What you will do: Scan the records below for the word "each" and give only the number of lines that hold it.

Task material:
Each row was made from one small tree. The marks that hang from a mark follow it in brackets, in the order of their numbers. Every link used is in the known rows. Write each row's tree.
Known rows:
Z528{Z262{Z212{Z202}} Z435{Z966{Z931}}}: [ 18  39  15  11  41   0   9  16  10   9   7  -2   5   9  10 -39  13   3
 -40 -19]
Z435{Z966{Z931}}: [ 28  30  -5   6  -5 -22 -21 -16  26  10 -16  12  -8  -1  27  -9 -11   7
  13  12]
Z528{Z262 Z435}: [  4   9 -41  22  23  24  26   3  36 -10 -11   9  12  27 -17 -29 -17  -3
  12   2]
Z396{Z212{Z202 Z262{Z528}} Z720}: [-27 -34   0 -37  16   4   8  25 -26  -2  11 -14  -4 -16 -14  28   0   1
 -14 -27]
Z720{Z202 Z396{Z212} Z966{Z435}}: [ 25 -17  28  -6 -47   4   4 -46   9 -16  -7 -20   0   5  -8  29  -1 -29
  44   1]
Z528{Z435}: [  8   4 -47  20  -6   4   1   4  15  -4 -13  17  16  18  -8   1  -2 -11
  29   5]
Z212{Z202 Z262}: [-24 -29 -15   3   6  38 -23  13  13  -1 -43 -11  -8   8  16 -16 -26  -1
 -41  26]
Z212{Z202 Z262{Z528{Z435{Z966{Z931{Z332}}}}}}: [ 11  32 -11  -2  44  25  17  13  -1  10  -2  16  -3  -9  26 -21  14  -1
 -67  -8]
Z262{Z212 Z528}: [-12 -38   9   2 -17 -22  12   7 -20  -4  25   5 -35  11 -22   9   4  18
  15 -18]
Z435{Z966}: [ 31  15 -14   0  -2 -23 -23 -21  26   8  -7   4  11   9   6 -12 -16  10
  20  22]
Z435{Z966{Z931{Z332}}}: [ 29  47  -6  12   2 -10 -15 -25  23  18 -20   8  -3  -5  31 -24 -15  12
   8   7]
Z528{Z262{Z212} Z435}: [  5   5 -15  25  20   5  26  11   9  -3  11   1   4  21 -24 -37  -1   6
  16 -21]
Z720{Z396 Z966}: [ 19 -17 -17  -2 -15 -14  12 -40  23  -6 -15 -16  -9  -4   7  -5 -14 -10
  38  35]
Z966{Z435 Z931{Z332}}: [ -7   2  -1  22 -44  25  -6 -21  18 -14 -40  40 -27  12  19  -4  -1  -3
  18 -10]
Z720{Z202 Z966}: [-19  -1  12   7 -22  -1 -26 -13  -1   6  -6 -22   9   0  -2  12 -22   5
   6  48]
Z720{Z202 Z396 Z966{Z435 Z931{Z332}}}: [  8   5  33  14 -49  18  12 -43  18 -12 -30   2 -18   2  27   0  -1 -13
  13  22]
Z396{Z720}: [-10 -14 -20  -6 -19 -28 -10   5   6  -3  -6   9  14   1  -6  13 -10  11
  46  13]
Z262{Z212{Z202} Z528{Z435{Z966{Z931}}}}: [ 12  16  19  -3  18 -21   9  21 -24   9  31  17 -13   1   6   8  38   0
 -38 -28]
Z212{Z262}: [ -4 -20 -26  10  -2  19  -9   1  18  -4 -30   2 -10   3   9 -21 -29   6
   7  18]
Z212{Z202}: [-23 -21 -11   7 -10  18 -25   3  11  -1 -34 -12  -5  19   6   4 -19  -2
 -23  24]
Z332{Z931}: [-14 -16 -39  15  -6   6 -21  -4  23 -12 -25  19 -25   5  16  -5 -17  16
   8  27]

Which tree is each row?
[ 14  -1 -18 -15  40  15   9  19   3   2  10  10  14   7   2  -9  14  -4
 -55   5]  Z212{Z202 Z262{Z528{Z435{Z966}}}}
[ 11 -13  11   5 -24  -7   2 -28  18  -2 -13 -34   2   5   8   6 -23  -7
  20  48]  Z720{Z202 Z396 Z966}
[-32 -46  24  -2  -8  -5   1  18 -26  -2  15 -10 -34  16 -15  14   9  12
 -32  -9]  Z262{Z212{Z202} Z528}
[-15  -3  -2  18  27  25  15  22   2  -4   0 -13   4  25 -17 -33   3  -1
 -30 -11]  Z528{Z262{Z212{Z202}} Z435}
[ -2 -19 -41   4  15  19  29  20   1 -12   5  25  -7   9 -12  -2   4  -3
  -4  -8]  Z212{Z262{Z528{Z435}}}
[  3 -18 -13  11  -4 -18  26  16 -25  -4  36  19 -14  12 -30  11  24   3
  18 -30]  Z262{Z212 Z528{Z435}}
[-28 -15  28 -15 -51 -15 -21 -11 -10 -15   8  19  27  -3 -11  36  11   6
  34  30]  Z396{Z720{Z202 Z966{Z435}}}
[ 25 -10   8  -6  -3   8   7 -30   7   4 -11 -51   0 -19   6  -1 -28 -20
  20  17]  Z720{Z202 Z396{Z212{Z262}} Z966}
[ 14  30  18   4  25 -12  14  11 -26  16  27  12 -11  -4   8  -8  37   7
 -45 -31]  Z262{Z212{Z202} Z528{Z435{Z966{Z931{Z332}}}}}
[ 40  63   3  25  39  -6  27  -7  12  17  14   8   7   0   7 -59   7  13
   2 -30]  Z528{Z262{Z212} Z435{Z966{Z931{Z332}}}}
[-21  -8 -15 -41  34  -4  19  21 -43  -1  37  -5  22 -42 -23  35  31 -13
  -9 -23]  Z396{Z212{Z202 Z262{Z528{Z435}}} Z720{Z966}}
[-25 -23  21  11  14  21  -1  10   6  -2 -11 -27 -18  22 -10 -33 -20  13
 -34  -1]  Z528{Z262{Z212{Z202}}}
[ -6  -5   4 -10  -7  -4 -15  13 -10   7  -3 -27  26 -15  -5  18 -26   2
  27 -10]  Z396{Z212{Z262} Z720{Z202}}
[ 11  16 -10  -9  38  17  10  24   3   3   1  21  -5  -3  23  -5  17  -7
 -60  -3]  Z212{Z202 Z262{Z528{Z435{Z966{Z931}}}}}
[ 16  -1   9  -8  20 -21   5  16 -23   8  40   5   6  12 -16   6  35   4
 -32 -18]  Z262{Z212{Z202} Z528{Z435{Z966}}}
[-31  -4  23 -34 -14  12 -18  -2 -23 -14 -12  15  -3 -43  14  27  24 -18
  -1 -21]  Z396{Z212{Z202 Z262} Z720{Z966{Z435 Z931}}}
[-13   4  13 -24  -1 -13 -17   0 -24  10  14 -31  29 -39  -8  19 -13   2
  27   8]  Z396{Z212{Z262} Z720{Z202 Z966}}
[-24   0  36   9 -54  11 -25 -18   3 -15 -18  23 -11   1  13  24   2  -6
   5  27]  Z720{Z202 Z966{Z435 Z931}}
[ 34   7  -2  -2  11 -41  17   2 -17   7  51  21   5   7 -22   1  33  10
  15 -25]  Z262{Z212 Z528{Z435{Z966}}}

Exercise response: 2